With the 2008 Summer Olympics happening in China right now, I am reminded of when I used to run the 200-meter (1/2 lap) and 400-meter (1 lap) events on my high school track team. I wasn’t that good, but I enjoyed it. My best time in the 200m was about 25 seconds (current world record is 19.32 seconds), and my best time in the 400m was -- now don’t laugh -- about 58 seconds (current world record is 43.18 seconds). By the way, both those world records are held by the same man: Michael Johnson.

Consider the world record for every major running event, sprinting and distance. The IAAF’s (International Association of Athletic Federations) Web site has all the data. I entered the data into a JMP table, everything from 100m to 42,194.988m, which is a marathon. Times are recorded in seconds. The data can also be downloaded from JMP's file exchange.

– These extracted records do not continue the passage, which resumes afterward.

Below is a small trained network, with its code and all its weights. Each question gives an input and a class and asks what happens when units are switched off, that is, made to give their printed mean instead of their output.

import numpy as np


def w(rows, s, z=0):
    codes = np.array(rows[::2]) - 128.0
    scale = np.full(codes.shape[1], s)
    scale[-1] = z or s
    return codes * scale


def f(y):
    return np.maximum(y, 0)


def log_softmax(a):
    a = a - a.max(-1, keepdims=True)
    return a - np.log(np.exp(a).sum(-1, keepdims=True))


def net(x, mask):
    res = np.array(x, float).reshape(1, 8) / 4 @ E
    y = f(res @ A[0][:, :-1].T + A[0][:, -1])
    res = res + np.where(mask, y, B[0][:, -1]) @ B[0][:, :-1]
    return log_softmax(res[-1] @ U[:, :-1].T + U[:, -1])


A, B = {}, {}
E = w([
[142,97,127,99,155,117,91,87,126,97,177],'x0',
[79,95,213,156,127,120,105,52,62,172,209],'x1',
[69,56,49,236,216,60,38,47,183,198,127],'x2',
[6,137,231,60,116,69,128,146,83,244,144],'x3',
[156,213,189,254,63,230,163,12,89,78,141],'x4',
[158,79,165,79,90,112,81,168,53,131,178],'x5',
[94,199,172,40,203,80,112,73,211,30,48],'x6',
[129,89,154,105,204,205,244,132,196,161,193],'x7',
],0.0068)
A[0] = w([
[139,107,173,93,158,130,179,147,135,117,128,70],'N1',
[159,181,174,94,82,88,44,125,33,82,152,96],'N2',
[172,144,126,133,126,128,133,119,159,100,78,85],'N3',
[147,108,91,156,176,88,79,23,153,144,155,61],'N4',
[168,198,72,129,148,138,145,110,206,42,45,147],'N5',
[142,188,127,139,134,117,142,150,187,81,63,43],'N6',
[152,148,103,99,124,136,145,112,204,63,16,77],'N7',
[92,120,120,156,131,87,71,91,87,131,143,136],'N8',
[210,156,94,157,124,166,180,95,82,110,158,58],'N9',
[139,180,122,135,121,152,126,150,172,101,96,96],'N10',
[229,145,122,181,101,240,176,131,121,70,167,88],'N11',
[189,85,50,82,125,108,99,254,141,151,112,53],'N12',
[68,87,88,197,192,109,73,56,158,162,159,4],'N13',
[110,117,169,25,201,102,185,178,133,144,180,129],'N14',
[112,150,184,126,73,106,63,116,39,109,124,34],'N15',
[160,65,34,113,139,93,101,221,130,124,117,35],'N16',
[115,85,61,174,185,87,66,163,141,140,158,230],'N17',
[199,127,110,147,110,255,172,116,114,78,168,121],'N18',
[91,138,135,185,68,179,166,131,129,183,108,82],'N19',
[96,117,237,60,168,103,217,137,133,144,189,45],'N20',
[119,91,53,112,103,74,146,183,99,157,131,73],'N21',
[80,176,216,141,103,125,165,154,111,178,95,140],'N22',
[66,146,109,211,99,170,190,123,136,192,159,74],'N23',
[188,189,105,108,136,124,139,84,193,69,46,106],'N24',
[154,151,96,117,139,118,123,122,195,78,69,32],'N25',
[212,127,139,149,107,249,171,98,99,85,167,90],'N26',
],0.0077,0.0031)
B[0] = w([
[114,146,137,135,100,150,118,146,179,100,158,166],'N1',
[181,123,171,123,40,59,109,175,60,30,64,203],'N2',
[111,100,114,166,159,141,122,134,111,84,141,171],'N3',
[129,69,161,223,139,108,103,60,174,100,177,196],'N4',
[47,171,38,239,241,149,92,171,76,1,155,255],'N5',
[89,146,118,125,166,157,143,158,119,57,107,191],'N6',
[84,157,84,165,204,148,60,213,105,20,105,225],'N7',
[141,85,169,135,107,81,108,82,125,119,132,182],'N8',
[132,99,146,198,81,186,144,99,134,138,196,188],'N9',
[100,140,131,139,132,134,160,146,131,71,134,175],'N10',
[200,105,171,255,91,207,212,116,127,96,232,239],'N11',
[178,84,33,80,98,91,190,252,167,193,113,222],'N12',
[106,54,155,171,168,76,44,27,199,188,149,211],'N13',
[100,131,126,15,104,197,108,151,239,101,82,225],'N14',
[162,149,234,105,60,71,67,110,64,74,88,187],'N15',
[181,86,18,105,121,73,168,180,138,187,82,205],'N16',
[182,67,78,150,112,68,120,107,212,162,124,217],'N17',
[155,136,121,198,69,188,199,133,154,109,215,231],'N18',
[120,194,150,142,181,110,203,83,64,192,120,168],'N19',
[53,164,201,22,98,224,124,126,185,115,115,211],'N20',
[164,121,81,82,121,94,151,142,119,191,88,182],'N21',
[108,215,168,47,136,108,139,144,93,180,110,188],'N22',
[136,210,153,130,219,116,178,61,105,229,166,187],'N23',
[85,115,104,192,197,125,104,177,98,29,118,227],'N24',
[84,137,66,155,173,120,100,179,100,100,112,193],'N25',
[188,113,157,165,51,211,202,127,121,114,194,227],'N26',
],0.0059,0.011)
U = w([
[189,84,18,114,115,82,158,189,168,179,99,143],'0',
[61,144,176,44,115,207,140,143,228,118,108,135],'1',
[150,148,205,108,28,70,85,132,24,76,71,127],'2',
[192,130,154,210,67,223,218,105,127,95,206,160],'3',
[77,218,168,141,178,125,184,72,62,226,118,129],'4',
[120,56,124,192,168,70,50,1,196,148,135,123],'5',
[77,151,66,193,217,151,113,162,116,19,111,143],'6',
[145,116,107,138,140,186,103,111,97,125,103,3],'7',
],0.0074,0.0044)

Each question gives the input, the list of numbers given to net, and the class t.
The units are the neurons (one row each of A and B). Each row of codes is followed by its name. A weight is (code - 128) times the scale printed after its matrix; where a second scale follows, it is the last column's (A, B and U).
mask holds one flag per neuron, in row order. A switched-off neuron (its flag False) gives its mean, the last column of its row in B, instead of its output. The means were averaged over made-up inputs and are rounded, as every weight is.
A unit's drop is (log p(t) with every unit on - log p(t) with that unit switched off) / (log p(t) with every unit on - log p(t) with every unit switched off).
The circuit of an input: a set's keep is (log p(t) with only the set's units on - log p(t) with every unit switched off) / (log p(t) with every unit on - log p(t) with every unit switched off). Starting from the 12 units with the biggest drops (on a tie, the unit counted first), units are removed one at a time, each time the one whose removal leaves the highest keep (on an exact tie, the one counted first), for as long as the keep stays at least 0.8.
circuit, biggest first: the units of the circuit, biggest drop first
most important unit: the unit with the biggest drop
top k neurons: the k neurons with the biggest drops, biggest first
drop of u: that unit's drop, to one decimal
input [-5,1,0,-7,-8,-8,-3,-6], class 0: top 2 neurons -> N12, N16
input [2,-2,6,4,-2,4,-5,6], class 5: circuit, biggest first -> N13
input [-1,-5,-1,2,0,5,-3,-5], class 2: top 2 neurons -> N2, N15
input [7,2,4,-5,6,8,7,-2], class 5: circuit, biggest first -> N4, N13
input [-5,7,1,4,-3,7,-4,3], class 1: circuit, biggest first -> N20, N14
input [-7,4,-3,8,-3,-3,-8,-5], class 4: top 3 neurons -> N23, N19, N22
input [2,-8,-1,8,4,-4,2,4], class 1: circuit, biggest first -> N20, N11
input [4,7,3,3,5,3,2,-1], class 2: circuit, biggest first -> N15, N2
input [-7,4,6,4,-1,5,-7,6], class 4: top 2 neurons -> N23, N19
input [-8,-3,-4,6,-1,-7,8,5], class 6: top 2 neurons -> N5, N7
input [7,4,2,-7,-2,-7,1,4], class 5: top 3 neurons -> N13, N4, N17
input [-2,4,6,1,4,5,0,-6], class 5: top 2 neurons -> N13, N4
input [-6,5,-4,-3,-7,5,-3,6], class 0: top 3 neurons -> N12, N16, N21
input [2,4,-6,6,3,5,5,4], class 1: circuit, biggest first -> N20
input [1,-5,1,8,8,2,-5,-5], class 2: top 2 neurons -> N15, N2
input [3,-4,0,5,-6,-1,-3,7], class 1: drop of N14 -> 1.5
input [5,5,-1,8,4,-1,0,6], class 1: drop of N20 -> 0.5
input [3,-1,0,6,0,6,-7,-1], class 2: drop of N20 -> 0.0
input [-6,6,5,1,2,-5,-3,-5], class 5: drop of N13 -> 0.1
input [5,-2,-3,0,0,8,1,0], class 2: most important unit -> N2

Can the record be modeled/predicted as a function of distance? I make a scatterplot of Seconds vs. Meters using JMP’s **Fit Y by X** platform:

The data seems to be cramped together for the shorter races. I take the natural log of both Seconds and Meters and replot:

The relationship looks very linear and very strong! Let’s fit a simple linear regression using the **Fit Line** command:

The RSquare is .999. What model am I actually fitting? Consider the following power model:

Seconds = *a**Meters^*b*, where *a* and *b* are parameters. I take the log of both sides to obtain:

ln(Seconds) = ln(*a*) + *b**ln(Meters).

That is the same model I fit above. The relationship between Seconds and Meters can be approximated by a power model, but it can be linearized by taking logs. The parameters of the power model can be computed. The *b* parameter is given above as 1.1065, and the *a* parameter is exp(-2.8081) = .060319.

So, the final prediction model is:

Seconds = .060319*Meters^1.1065.

How well does it predict? The RSquare is strong as we've shown. Also, for each row, I compute the absolute value of (Actual-Predicted)/Actual. The mean result is .036, meaning a 3.6% difference between actual and predicted. The largest percent difference is for the 200m race, with a predicted value of 21.21.

Now to the title of this blog entry, “What would be the world record?” Pick any number between 100 and 42,195. Let’s use 6731 meters. The model predicts the current world record for that would be 1038.06 seconds. The model fits fairly well, so we might be close. But, we’ll never know because it’s not a real race.

I could have fit this model directly on Seconds and Meters, using the **Fit Special** command. It allows you to specify a transformation on the Y and X. The RSquare and parameters turn out to be the same.

Take note of the exponent in the model, the *b* parameter, 1.1065. Because that is so close to 1, the model is nearly linear. Will a simple straight line predict just as well as the power model? A linear model indicates that the meters per second (mps) is the same for every distance. Computing the mps from the data gives the following:

The mps clearly decreases as the distance increases. I fit the linear model to the data. It fits well for the long races (stable mps), but it fits terribly for the short races (mps changing a lot). After all, I don't know anyone who can maintain a full sprint pace much longer than 400m.

If you are wondering, I also fit a similiar model to the women’s records. But I leave it to you to get the data and try it on your own.